Я всю свою сознательную жизнь занимался сбором информации о точках проявлениях и месторождениях уральских поделочных камней. Рылся в разных старых книгах, запоминал строки из геологических отчетов, когда видел новое проявление поделочных камней, расспрашивал друзей и знакомых, где можно, или нельзя достать, допустим, родонит хорошего качества.
Новое начальство об этом знало, и по этой причине взяло меня в свой штат. Но до реальных дел пока не доходило, и я расслабился – читал старые отчеты и ждал.
Один геофизик, с которым я был знаком по прежней работе, предложил мне съездить на север нашей области. Посмотреть и поискать новые сферы деятельности там. Поездка должна состояться на этой неделе, и у меня было время к ней подготовиться. Я начал свою подготовку с того, что навестил своего приятеля, который работал у меня в отряде водителем в одном из полевых сезонов.
Александр жил в частном доме с женой, бухгалтером геологоразведочной партии, в которой я когда-то работал, и мы отлично знали друг друга. Меня встретили очень гостеприимно, и за чаем стали делится последними новостями о работе, общих знакомых. Потом хозяин достал двухлитровую банку со спиртом, и мы выпили. Сначала за наше здоровье, потом за здоровье всех наших знакомых, и по остальным важным поводам.
Их было много, и банка стала понемногу пустеть. Мне уже было поздно ехать домой, и я остался в гостях. Мы с Александром пили неразбавленный спирт, закусывали и вспоминали полевые сезоны, в которых участвовали вместе. Я узнал, что у него болит нога и уговорил его показаться врачам, сославшись при этом на собственный богатый опыт. Потом мы взяли небольшой тайм-аут поздней ночью, вышли покурить на улицу и немного развеяться. Осмотрели вдвоем машины, которые Александр приобрел после того, как ушел из геологии, и снова отправились за стол.
Надо было покончить, в конце концов, с этим спиртом, который остался в банке. Под утро, когда мы закончили пить и банка опустела, Александр уснул. Я нашел себе укромное место у него во дворе, и решил тоже поспать.
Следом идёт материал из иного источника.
Points on a hilly landscape, in no order, each with its height.
From any point a climber takes the steepest step (rise divided by distance) to one of its 5 nearest points. It stops when none of these is higher. Distance is the straight distance between rows; heights are no part of it.
K_397 (h 57.9): [185 149 138 120 184 168 118 154  70 100]
K_487 (h 14.5): [139 129 108 173  93  55 130 105 152 128]
K_634 (h 61.3): [125 183 164 128 165 180 116 161  99  82]
K_974 (h 37.7): [ 91 151 108 160  96  85 128 133 184 123]
K_879 (h 50.0): [169 123 156 113 148 155 113 137  82 114]
K_231 (h 64.3): [109 146 164 122 127 154 114 132 120  95]
K_169 (h 41.8): [160 100 152 114 135 140 119 120  90 126]
K_838 (h 60.1): [163 148 159 123 155 162 107 143  76  99]
K_353 (h 41.4): [175  94 115 101 146 166 163 138  75 149]
K_703 (h 64.5): [114 147 105 169  87  70 128 120 170 125]
K_706 (h 50.2): [ 63 154 105 127 132 119 112 156 199 158]
K_366 (h 8.5): [125 148 102 188  79  56 135 126 167 130]
K_860 (h 47.2): [ 71 155 108 132 158 108 101 160 207 190]
K_490 (h 44.3): [ 91 146 118 146 102 101 119 121 169 114]
K_910 (h 56.2): [152  88 116 133 117  84 124  86 132 142]
K_645 (h 34.0): [157  94 103 100 128 174 206 121  75 156]
K_427 (h 53.8): [103 140 145 128 113 133 112 117 134 100]
K_821 (h 35.1): [106 141 115 152  94  86 120 113 169 114]
K_954 (h 39.3): [ 90 157 100 167  90  76 137 144 186 135]
K_591 (h 55.1): [140 139 162 119 131 152 107 134  99 100]
K_625 (h 37.8): [126 127 118 158  93  70 117 102 153 116]
K_582 (h 48.7): [153 100 147 114 121 127 111 109 109 122]
K_329 (h 54.4): [160  75 104 125 121  89 140  85 128 161]
K_906 (h 47.1): [159  76 113  97 130 153 167 116  90 158]
K_308 (h 40.6): [193 117 112 104 165 176 156 155  68 132]
K_485 (h 40.5): [151 120 159 117 134 144 109 122  96 110]
K_757 (h 66.7): [ 59 154 145 116 138 166 121 158 160 126]
K_12 (h 53.1): [159  69 102 116 123 103 150  92 119 165]
K_525 (h 49.3): [ 95 135 136 128 108 121 114 113 146 103]
K_281 (h 64.1): [ 67 159 153 113 143 180 120 161 150 116]
K_967 (h 49.1): [ 70 157 105 134 139 109 110 159 204 177]
K_335 (h 5.0): [142 134 106 186  86  49 134 112 156 138]
K_805 (h 51.1): [165  80 132 105 127 138 135 111  97 145]
K_129 (h 60.0): [173 144 153 121 160 168 115 147  78  98]
K_341 (h 46.9): [182 113 127 106 159 169 141 146  69 131]
K_419 (h 50.9): [117 123 125 141 104  94 113 101 145 109]
K_766 (h 56.3): [189 132 133 117 174 169 122 154  68 112]
K_439 (h 55.0): [143  98 131 130 116 100 111  90 126 125]
K_480 (h 55.3): [152  82 120 123 121 102 128  96 114 146]
K_143 (h 42.2): [ 67 149 118 130 162 120  93 151 207 192]
K_139 (h 48.8): [120 125 152 126 117 133 108 114 119 103]
K_614 (h 48.3): [151  67 104 105 121 124 172 100 109 165]
K_659 (h 52.2): [142 106 145 122 122 122 109 104 113 117]
K_51 (h 38.2): [179 104 106 102 147 175 177 144  73 149]
K_398 (h 45.7): [ 98 138 126 140 103 100 115 111 160 112]
K_908 (h 48.5): [ 75 155 102 151 107  97 126 148 191 142]
K_407 (h 62.4): [ 60 150 143 118 128 154 120 146 166 121]
K_973 (h 66.5): [ 59 147 121 114 158 140 102 157 194 170]
K_922 (h 62.3): [144 168 165 127 158 170 115 150  87  86]
K_765 (h 52.4): [160  85 134 108 130 132 134 112 101 144]
K_375 (h 46.7): [ 86 158  93 163 102  84 130 159 196 144]
K_166 (h 52.3): [ 62 154 112 125 122 120 117 147 191 144]
K_808 (h 42.6): [141 115 159 118 127 138 108 112 102 112]
K_274 (h 35.2): [169 109 101 104 141 183 204 140  66 145]
K_739 (h 41.3): [180 107 134 108 150 157 129 138  76 131]
K_266 (h 61.0): [ 73 148 150 116 124 158 119 142 149 103]
K_433 (h 55.2): [132 116 116 147 108  81 119  95 147 120]
K_11 (h 54.2): [ 75 146 130 127 112 128 122 128 169 112]
K_741 (h 61.9): [147 110 113 151 107  69 122  94 140 135]
K_913 (h 60.9): [132 152 169 126 140 164 119 137 100  94]
K_924 (h 61.8): [121 170 170 126 149 175 114 150 101  87]
K_447 (h 49.2): [163  76 117 105 123 136 159 112  97 161]
K_70 (h 53.5): [160 106 107 162 105  59 127  96 140 146]
K_953 (h 32.7): [158 122 105 107 126 175 240 121  65 142]
K_780 (h 56.4): [156  95 107 145 109  67 131  88 137 152]
K_112 (h 61.4): [ 95 165 165 123 137 174 120 147 116  92]
K_752 (h 55.8): [163 187 150 128 192 175 112 159  82  77]
K_589 (h 58.9): [ 56 150 127 114 132 146 118 152 177 137]

Call two points neighbours if one is among the 5 nearest of the other. Go from one point of each pair to the other, from neighbour to neighbour, staying as high as possible. Name the lowest point that can't be avoided.
K_741, K_973 => K_525
K_703, K_757 => K_375
K_231, K_922 => K_924
K_922, K_757 => K_112
K_973, K_922 => K_589

Two climbers start at each pair of points below. Name the first point that both come to, or write -.
K_808, K_419 => K_741
K_908, K_525 => -
K_169, K_582 => K_910
K_397, K_447 => -

For each start below, name the point where the climber stops.
K_953 => K_741
K_614 => K_741
K_645 => K_741
K_341 => K_922
K_805 => K_741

Впереди у меня была долгая дорога, так как на этот день был запланирован отъезд на север.
Я пришел на работу вовремя. Наша Нива стояла у ворот нашего товарищества. Водитель уже сидел за рулем, геофизик Александр сидел рядом, и они поджидали только меня. Мое место было на заднем сиденье, как только я его занял, машина тронулась.
Где мы ехали и куда, я не знаю, потому что всю долгую дорогу спал, удобно устроившись на заднем сиденье. Когда приехали в небольшую деревню и остановились у дома, в котором намеревались переночевать, я проснулся и пришел в себя. Александр достал литровую бутылку Рояля, тушенку, и предложил отметить наш приезд. Мы выпили, закусили, и отлично провели большую часть ночи. Утром мы с ним отправились по делам – наводить справки у местных стариков, бывшими когда-то золотоискателями.
Они, правда, не хотели делиться с нами сведениями о старых месторождениях россыпного золота, но много вспоминали анекдоты, были и истории на эту тему. Один из них поведал, что когда заключенные мыли россыпные алмазы, после одной промывки среди алмазов осталось много золота. И со словами «это не наше», начальник колонии выкинул весь металл подальше. Вторая быль тоже было интересная. И поучительная. Какой-то геолог шел по недавно отсыпанной щебнем и песком дороге, и случайно обнаружил среди песка алмаз. После этого весь гравийно – песчаный материал с этой дороги сняли и оправили на промывку.
Это было интересно послушать. Но верить им, или нет, это было наше дело.
И так день за днем мы ездили по друзьям и знакомым Александра, пока не закончились запасы спирта. Лишь тогда мы повернули к дому.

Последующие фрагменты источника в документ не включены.